—Escuchá este
tango, pero no con los oídos, con el alma, aunque esta música no te va…, sos tan
joven.
Babá se acordó
de su abuela, ojos almendrados, celestes y pícaros. De joven se casó con un
policía, año 1920, que le gustaba la milonga más que los asados. Antes de salir
para el bailongo, aspiraban cocaína sin decir nada, ni entre ellos ni a nadie,
era rica de antes. Bailaban hasta pasada la madrugada. Quedó viuda a los
sesenta. Su hijo, nuera y nietos, vivían en la parte inferior que tenía tantos
ruidos como años, anunciando su derrumbe. Había un mueble que era biblioteca,
con tierra, papeles, carpetas, libros en todos los idiomas, en la parte
superior un águila gubeada por alguien paciente. Tenía alas abiertas que no se
sabía si eran una protección o una amenaza. Tita decía: —Ambas cosas, pero
tiene seis metros de alto el escritorio.
Nadie pudo
llegar a lustrar su techo, mi nuera trató una vez, pero se le quebró una
pierna. De su boca salieron sapos y culebras, después decía: —Disculpe, Suegra,
disculpe que sea tan mal hablada.-Y le besaba las manos-.
La abuela vivía
arriba y a los setenta y cuatro se casó con un viejo, dueño de la deferencia de
los hombres solos y amante del tango.

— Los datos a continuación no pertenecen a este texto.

The rows of a group lie close to one hidden flat surface of 15 dimensions, which may be shifted away from zero. Surfaces can cross.
In the rows, 128 means zero.
Known rows, each followed by its group:
[191 139 156 130  99 125  97 137 121 128 119 180  99  92 134  83 134  97
 196 117]
C
[122 127 121 148 193 159 164 136 170 135 116 129 132 112 158 152 115  90
 175 134]
U
[130 163 146 172 104  86 105 118 181 171 164 165 150 110 135 107 152 132
 121 125]
U
[ 83 166 130  55 158 142 125 127 148 164 114 193 119  51 101 132 185 133
 105  95]
S
[ 84 161 113  87  86 136 142 113 203 119 177 225 123  60 113 116 125 149
 120 120]
S
[128  96 140  82 146 105 136 138 139 124 155 109 163 101 142 126 106 109
  91 171]
C
[122 137 116 106 121 121 125 116 128 154 110  83 120 134 101 178 145  88
 151 106]
L
[142 130 123 126 109 102 150 103 144 116 124 118 149 136  92 108 162 120
 136 133]
Y
[116 135 152 157 118 111  89 141 150 121 125 139  95 117 178 110 115 108
 167 139]
U
[108 121  81 122 129 156 166 156 125 163 136 129 163  80  85 116 108 153
  53 120]
L
[115 113 127 159 178 114 112 131 124  83  93 202 150 132  89 147 156 129
 185 152]
U
[131 111 131 115 102 155 124 138 123 151 123 114 113 153 106 177 119  93
 129 129]
W
[105 144 145 129  90 118 125 101 130 126 153 125 118 205 122 152 138  87
 123 150]
W
[130 139  84 151 116 147 152 122 109  77 148 145 110 106 137  99 117 167
 133 112]
W
[ 95 171 134 103 155 147 166  92 102 127 128 164 123 139 152 113 112 118
  96 140]
U
[ 80 168 171 139 153 118 191 117 163 136 147 102 149 128  68 153 110 136
 115  90]
C
[119  88 105 158 132 107 140 125 163 113  85  92 149  95 113 130 136 167
 120 128]
L
[125 161 154  94 120 107 179 109 162 129 109  98 198 215 114 102  92  91
 130  83]
Y
[147 157 145 132 157 117 141  85 134 113 160 179 155 155 172  98 124 195
 122 125]
S
[122 142 144 118 111 144 135 138 116 130 138 131 117 123 103 110 153 184
  87  78]
L
[148 123 136 150 130 135 126 137 120 140 118  90 113 136 161 131 123  99
 133 121]
Y
[136  87 166  68 105 119  94 175 142 130 144 106 133  89 170  99 104 181
  69 105]
Y
[100 144 137  91 133 112 131 121 117 110 124 134 139 134 117 124 126 121
 117 122]
S
[155 100 105 127 144 144 130 165 111 154 122 117 156 123  97 156 164  82
 105 121]
W
[ 89  97 119 161 102 113  86 156 101 139  89  62  89 147  56 148 136 118
 141 171]
Y
[207 113 173 177 120 165 103 186 121 153 146  86  61  61 185 134 152 142
 148  46]
W
[184 123 107 124 129 184 149 114 159 108 157 171  88  96 209  69 170 154
 140 135]
S
[121 104 102 143 135 134 104 167 161 142 119  97 149 154 164 112 117 137
 127 137]
W
[141 121 124 155 184 135 138 128 141 137 105 164 148 123  87 129 177 144
 157 140]
U
[130 117 161  72 124 105 150 112 135 113 115 126 158  90 128 182 112 110
 103  71]
L
[159 153 143 135 161 115 165  83 109 126 145 162 152 123 134 106 147 124
 117 145]
Y
[ 98 166 141 120  98  65 146  84 104 125 178  91 141 113 121 113 101 137
  64 144]
S
[125 111 157 143 105 105 143  88 165  74 119 128 116 133 158 100 140 164
 131 142]
L
[120 130 112 125 107 124 136 102 150 112 128 139 125 133 147 107 146 137
 123 137]
Y
[135 123 166 165 192 140 180 120 148  99 117 138 146 132 103 134 121 146
 161 124]
U
[ 99 140 107 109  75 133 101 134 126 147 137 175 102 106  65 143 223 111
  90 116]
C
[119 195 142 110 179 161 186 159 142 118 204 135 132 101 106 126 122 100
 163  76]
U
[117 134  94 132 152 131 139 147 142 151 156  97 139 121 112 113 111 115
 137 173]
S
[106 165 107 137 105 153 170  88 108 105 143 118  94 156 131 104 109 149
 126 131]
S
[106 120  94 125 111 162 140 138 136  92 129 153 115 124 150 105 137 154
 103 115]
L
[103 118  79 157 117 162 104 144 122 148 156 101 115 223  92 186 121 114
 157 174]
S
[128 151 174 119 168 121 113 113  76 165 118 123 104 149  91 143 100 111
 166 177]
C
[119 154  92 120  62 133  95 124 154 174 153 149 139 193 156  99 151 121
  85 130]
C
[108 134 127  59 120 146 132 102 148 147 100 176 129 120  96 128 128 148
 130 133]
S
[ 73 175 128 110 131 123 146 112 142 141 159  95 104 119 101 135 163 152
 107 110]
L
[102 137 125 133  94 102 110 105 167 102 110 176 140 152 141 120 123 103
 161 136]
U
[ 95 173 110 168  96 160 128 122 121  47 177 184  70 133 163  93  75 195
 173 105]
W
[112 110 159 208 127 115 130 182 132  80 128 114 109 100 142 108 144  80
 120 114]
U
[130 112 159 101 111 126 131  79 158 103 119 191 126 120 174 206 135  97
 125 107]
L
[160 145 144 137 146 116 133 132 150 127 177  93 140 150 133 104 154 161
 152 111]
L
[125 134 165 123 168 107 124 134 127 121 105 108 143 138 153 100 134 133
 132 117]
Y
[192 153 150 147 148 121 185  88  79  76 143 149 121 113  98  93 150  92
 174 140]
C
[112 106 151 119 147 147 114 159  93 115 135 172 128 111  89 151  66 159
 130 146]
W
[103 164 126 109 131 118 127 102 102  89 154 167  92  98 137 132  85 116
 170 151]
U
[193  96 127 105 131 137 189 112 138 122 117  97 188 165 110 119 148 104
 109 120]
W
[103 122 137 116 169 124  91 215 115 109 132 103 126 114 123  60 166 141
 120 126]
S
[135 126 156 128  65  96 112 123 127 113 153 142 136 124 170 132  79 104
  99 111]
C
[132  54 127 132 158 141 183 137 139  69  94 102 137 113 136 122 131  94
 111 181]
U
[161 108 151 125 130 111 131 111 179 115 119 156 146 111 173 109 180 109
 127 131]
W
[243 110 102  83 130 162 145 148 115 167 128  67 157 120 133 114 142 147
 144  62]
Y
[206 102  77  87 126 111  91 106 122 134 158  96 128 106 141 173 124 146
 204 148]
U
[125 147 102 120 146 116 160 107  66  97 154  88 125 119  88 141 148 126
 117 129]
W
[ 84 145 128 112 143 120  79 147 179 138 155 127 131 186 133 122 100 175
 185 153]
W
[ 94 151 105 120 101 115 101 101 134 181 144 175 146 200  72 157 185  81
 106 182]
L
[128 136 173 102 114 117 126 108 148 140 138 155 134 150 156 133 129  85
 113 142]
Y
[118 135 107  85  85 116 137  87 119 118 124 174 131 114 120 109 154  95
  90 159]
C
[105 143 171 146 166 132 196 117 124 107 110  50 111 122 152 114  96 104
 117 112]
C
[164 129 149 132 119  97 144 118 134  95 138 123 176 164 152 112 121 100
 131 102]
Y
[115 107 114  53  99 112  93 144 148 127 161 111 122 121  85 128 133 145
 139 169]
U
[115 154 143 156 129 100 132 135 168 103 156 182 127  79 112 150 142  46
 185 122]
U
[101 113 108  97 159  99 131  72  98  94  90 108 110 113 162 140 133 107
 126 194]
C
[173 115 121 124 146 126  70 138  95 148 136 129 114  98 199  94 160 195
 105 129]
U
[124 129 102 115 104 143 127 123 134 135 125 133 126 147 121 105 142 147
 114 138]
Y
[116  96 143 120  66 125 112 165  95 114 150  49  84 139  99 117  86 119
 103 166]
W
[133 136 120 164 102 156 132 125 117 182  82 112 116 129 142 122 121 167
  84  80]
C
[ 82 136 123 121 155  94 158  94  99  74  90 135 137  82 169 141 130  79
  87 119]
S
[105 115 154 119  98 116  87 182 122 139 149 109 122 168 108  97 122  85
 112 169]
L
[154 128 110 129 109 141 156 121  97  90 145  77 103 136 142 111 117 121
 137 127]
S
[ 97 129 121 126 134 124 126 139 144  96 116 184 144 130  75  92 168 144
 134 142]
Y
[193  95 146 143  92 129 148 118 127 151  80  93 109  76 127  95 119 108
 129 133]
L
[ 83 101 176 117 132 113  95 174 176 149 137  45 132 156 116 201 122 162
 114  79]
L
[168  84 196 123 149  93 117 164 174 161 109  88 150  91 117  98  97 102
 162 166]
C
[ 88 107 131 200  85  88 124 100 170  83 132 121 120 115 164 209 120 121
 116 100]
Y
[114 145 154 176 126 115 143 122 154 138 110 129 149 150 113 122 113 154
 125  96]
S
[ 84 121  81 152 110 147  76 171 101 135 146 134 108 144  96 152  69 172
 140 155]
W
[145 143 196 162 138 136 142 186 142 145 163  98 133 153 128  77 138 111
 111  98]
C
[117 121 123 136 126 130 105  90 218 196 130 161 203 243 181 190  88 166
 120 134]
S
[132 121  94 131 142 115 125 133 155 171 148 110 175 136  87 169 125 127
 133 138]
S
[115 140 110 132  84 156 128 138 156 160  92 181 144 137 129 126 160  96
  92  76]
W
[101 160 151 108 168 115 129 162 134 108 184 114 113  67 146 122 143 133
 121  96]
L
[129 103 149 186 154 107  78 135  80 148 108  82 106 172 138 147 178 152
 101 156]
C
[168 118 167 181 118 104 157 133 179 135 191 155 151  99  52 147 156  94
 151 151]
Y
[122 135 117 115 150 146 151 116 130 153 120 114 123  98 117 118  64 174
 144 147]
S
[106  66 124 185 114 143 124 137 185  81  61 144 105 110 128 171 127 147
 173 115]
L
[106 189 137 189  74  91 198  70 137  59 159 127 119 146 122  57 127  95
 122 126]
Y
[121 142 162 150 126 105 152 111 113 129 131 119 164 208 105 108  89 109
 116 159]
C
[101 141 120 102  88 124 100 145  76 118 127 119  81  95  78 162 174  90
 114  98]
U
[125 121 126 118 140 151 115 152 162 154 162 175 126 142  91  93 166 131
 136 198]
W
[122 137 139 133 158 109 152  97 151 162 134  85 154 149 147 100 105 169
 101 161]
Y
[146 127 105 143 132 132 152 146 164 113 161  73 133 131  86 141 141 124
 183 113]
L
[169  98 105 128 132 136 148 112 158 142 128 128 126  93  82  98 164 160
 151 183]
W
[161 154 130 198 124  85 144  77 142  72 175  88 110 146 157 142 177 124
 187 112]
C

New rows. What belongs after each?
[156  99 166 155 148  97  60 142 114 139  97  98 101 121 200 101 111 137
 161 163]
C
[ 94 136 207 149 147  98 130 148 122  95 140 143 122 107  93 159 155 114
 113  89]
C
[106  94 105 157 157 178 168 158 126 145  98 151 128 110  90 108 112 119
  98 185]
W
[140 108 143 108 123 125 118 153  95 131 143 128 133 117  82 118 107 145
 110 152]
Y
[112 126 163 153 125 118  95 197 148 129 211 109 140 120 137 181 140 157
  84  57]
C
[111  98  91 210 120 147 124 167  98 112 138 127 152 158 183 146  61 130
  69 125]
Y
[130 180 151 116  86 163 147  92  83 153  90 132  33  21 157 145  76 130
 135  44]
C
[159 145 152 175 148 128 173  79 130 168  98 135 127 100 110 126 128 146
 128 127]
S
[140 111 108 128  79 114 136 147 158  87 164 119 141 114 110 127 128 106
 138 112]
S
[126 121 102 142  78  81  66 133  78 110 155 130 132 149 143 114 128 138
  94 152]
U
[116  98  94 175 165 117  98 160  93 141 105 106 165 127 136 146  72 181
 106 136]
W
[126 115 134 155 103 109 137 140 100  66 179 155 128 127 107  77  79 132
 118 192]
Y
[132 130 154 195 123 147 156 128  55  92 143 161  86  98 112 134 115 117
  90 135]
W
[ 83 124 159 106 135 118 118 127 167 137 112 117 131 159 168 128 133  90
 110 151]
W
[132 144 135 107  93 143 141 145 143 141 148 128 155 174 157  99  43  88
 124 120]
C
[159  75 102 129 148 168 123 114 120 150 125 190 131 119 140 159 108 162
 115 196]
W
[199 110 112 133 102 149 107 133 131 150 171 128 132 197 147 124 156 115
 146 154]
L
[173 139 196 109  98 124 160  80 112 155 116 158 146 136 102 132 106 155
  93  88]
L
[120 123 141  70 107  93 134  99 134  84 134  91 103  93 114 130 146 108
 146 142]
W
[ 96 167 183  66 136 174 161 125 137 148 118 153  92 121 155 136 155  76
  90  82]
W
[144 148 105 130 115 167 156 104 105 176 125 112 112 188 131 106  96  68
 133 190]
Y
[174  94 128  89 118 150 140 110 157 132 153 155 139 158 124 131 151 114
 136 177]
W
[158 101 143 115  85 119 126 132 133  93 149  95  85  90 142 127 168  84
 135 131]
W
[113 138 124 129 108 126 121 161 109 121 183 104  94  90 199  76 113  69
  81 165]
U
[160 129 152 145 142 142 133 147 169 160 139 124 144 159 167 119 131  80
 144 123]
Y
[151 118 165 112 140  89  88  91 130  98 130  78 102 156 242 145  99 125
 175 144]
Y
[148 113 136  87 137 128 126 126 124 106 146 121 125 122 127 124 127 145
 146 144]
U
[113 104 180 117 158  82 117 101 162 155 170 162 148  73 141 140 107 158
  86 216]
U
[104 151  80 105 107 168 132 147 146 152 143 155 153 145 102 175  83 132
 137  76]
C
[112 106  65 119 162 150 142 161 127  96 137  45 144 170 174 129 100 117
 134 137]
W
[ 84 121 153 117 133 109 118 130 137  63 146 160 119 144 117 158  99  93
 169 160]
W
[154 125 123 111  95 139 181 102 141 113 120  96 125 135  81 114 156 116
 135 114]
U
[155 144  82 109 157 167 133  87  84 155 168 114 106 165 152 142 130 174
 130 170]
S
[ 79 131 158 128 211 170 140 159 142 150 102 121 105 128 165 142 105 126
 132 138]
U
[124 127 116 141 190  89 116 112 111  63 153 140 136  81 157 106 105 211
 162 156]
W
[143 118 131 156 143 127 116 156 172 151 153 118 148 160 112 147 139 120
 164 137]
L
[125 148 104  85 143 143 181  93 111 156 174  99 148 129 178 107 124 138
  26 151]
C
[121 162 116  93 141 122 120 114  54  84 180 105 103 127 169 162 120 148
 114  88]
W
[ 95 158 116 167 117 139 167 140 235 154 137 146 152 121 140 131 147  65
 136  97]
S
[105 128 117  93 140 139 151 145 121 134 123 128 159 146  80 107 132 114
  96 143]
W
[ 97 140 128 117  93 167 115 174 171 174 144 130 110 127  88 103 143 181
 106  95]
Y
[128  99 119 132 115 137 117 153 153 107 143 139 141 136 150 135  96 139
 132 131]
Y
[136 111 109 118 101 118 116 132 115  99 102  87 123 130 122 127 132 137
 143 102]
Y
[151 126 171 116 116 165 159 192 134 130 155 116  98  64 107  88  92  92
 133 104]
Y
[161 110 152 108  71 165 104 128 126 181 144 132  95 171  96 181 118 122
 136 130]
W
[161 115 132  59 130 190 136 124  99 124  77 123  84 171 124  78 136 155
 158 145]
S
[ 72 117 103 103 130 145  79 147 114 112  64 145  93 137 150 145 144 111
 144 125]
U
[113 117 183 111 120  85 105  85 180 175  81 107 106  53 155 202 124 129
 131  98]
C
[130 124  99 126 106 134 163 101 153 147 127 151 154 128 111 110 155 123
  79 152]
Y
[152 144 165  70 119 104 100 151  64 136 146  64 112 131 153 100 118  96
 110 111]
L
[144 146 115  83 112 180 143 118  71 115 129 176  66  63 140 123 133 119
 119 108]
Y
[159 111 108 107 125 127 115 136 131  83 131 123 119  99  84 129 149 202
 189  94]
U
[187 101  98 142 147 151 115 187 147 130 164 198 182 134  97 111 185 112
 142 128]
W
[151 133 177 139 134 115 160 101 111 164  85  66  86  82 121  79 100 117
 134 162]
C
[116 134 130 172  99 132 134 106 125 128  92 113  87  80 158 109 103 179
 108  99]
W
[ 56 144 120 113 122 131 140 110 147  87  61 150 105 138 153  84 182  97
 110 126]
C
[126 133 151 107 122 112 155  91 113 116 126 112  93  91  94 131 118  98
 144 166]
Y
[149 136 148 157 134  96 136 102 223 144 122 143 192 164 145 149 129 140
 172  87]
C
[134  90 146 130 132 103 129 126 125  60 135 118 109  59 165 162  87 137
 145 125]
Y
[120  96 102 138  99 146 116 171 124  81 144 170 142 145 152 105  91 117
 111 140]
Y
[148 158  71  72 151 161 130  90  92 159 169 123 118 164 144 148 194 151
 108 134]
S
[139 119 124 166  85 139 130 157 117 156 134 131 122 117  91 117 172 100
  79 116]
Y
[131 120 130  59 149 145 104 114 131 161  86 160 131 161 115 117 185 135
 129 154]
U
[140  92 159  84 127 104 127 110 142  85 133 158 151 138 123 102 128 159
 125 174]
U
[132 167 146  87 126 146 120 136 171 146 203 172 129 143 128  94 135 166
 146 126]
S
[151 142 109 163 103 149 170  99 106 104 203 168 114 126  98 144  67 129
 152 171]
Y
[171 113 152  90 144 121  95 144 125 168 146 117 139 128 132 130 181 150
 114 125]
U
[102 134 134 102 103 127  98 152 111 104 134 134 123 190 104 145 125  75
 156 128]
L
[105 121 164  79 113  83 157 141 209 125 111 122 184  89  76 146 145  36
 129  99]
L
[123 147 133 144 119 124 161 145 139 128 110 125 147 104  94  72 179 134
  79  80]
Y
[166  63  87 142 165 124 117 161 114 115  93 124 168  85 107 125 119 169
 136 152]
C
[122 137 140 125 138  85 130 119 158 128 148 133 147 129 106 147 124  29
 179 183]
L
[140 149 161 144 154 116 144 125 133 158 128  82 138 155 121 102 123 122
 139 135]
Y
[ 78 140 101 135  95 141 147 165 101  92 142 128 125  85 102  96  69 169
  80  95]
C
[124 120  78 156  60 100  94 140 127 129 128  90 115 112  82 104 140 158
 131 137]
W
[147 103 150 158 158 104 120 139 162 126 137 139 154 119  99 143 149 141
 158 145]
U
[ 88 144 129  78  90 152  90 146 193  93 133 193 107 153 131 122 154 159
 177  79]
Y
[ 86 121 131  90 117  84  73 144 147  91 156 164 154 156 101 131 100 146
 163 162]
W
[127 150 107 113 120 134 144 108 161 136 108 178 169 149  86 123 137 154
 147  93]
W
[149 104 158  92 145 153 163 147 154 132 126 112 124 111 121 102 157  95
 115 141]
W
[130  91 135 135 119 124  98 137 163 106 121 159 134 138 191 142 118 115
 132 141]
W
[170  90 134  64 107 137 163 138  47 102 110  84 129  72 163 116  42  81
  70 126]
Y
[109 130 132 138 124 144 127 131 104 178  84 135 117 127 114 159 159  77
  80 117]
Y
[156  73 129  61 129 133 132 133 150 134 110 127 159  95 198 115 111 112
  77 151]
Y
[145 122 117 126  99 136 116 135 130 104 142 145 116 139 166  96 135 119
 131 133]
Y
[147 108 111 156 157 172 151 141  79 132 135 119 139 162 104 168  64 163
 130 136]
W
[ 84 142 151 104  97  96 103 102 111  97 114 226 149 133 117 188 130  80
 106 100]
W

Admiraba a Tita, que usaba rímel en sus
pestañas arqueadas, le daban marco a sus ojos oblicuos más celestes que el
cielo. Su nuera le hacía la ropa, viajaba a Bs As, para copiar modelos, era una
costurera excepcional, vestía a toda la familia.
Por las noches,
los tortolitos nóveles, como les decía su nieta, bailaban el tango haciendo un
ruido infernal, en el piso de madera. Tuvieron miedo que se cayera. Taconeando
antigüedades, con la música alta y sin descanso. Babá me preguntó: —¿Esos
elongues, no serán por tomar merca?
Yo le decía: —Una
pareja tan añosa, estarían muertos si lo hicieran, ¿sabés qué me parece?, le
dan a licorcitos de muchos colores y se los ve tan apasionados que de allí
saldrían sus energías.
Para su primer
aniversario, les regalamos un disco de Piazzola. Escucharon con ojos cerrados.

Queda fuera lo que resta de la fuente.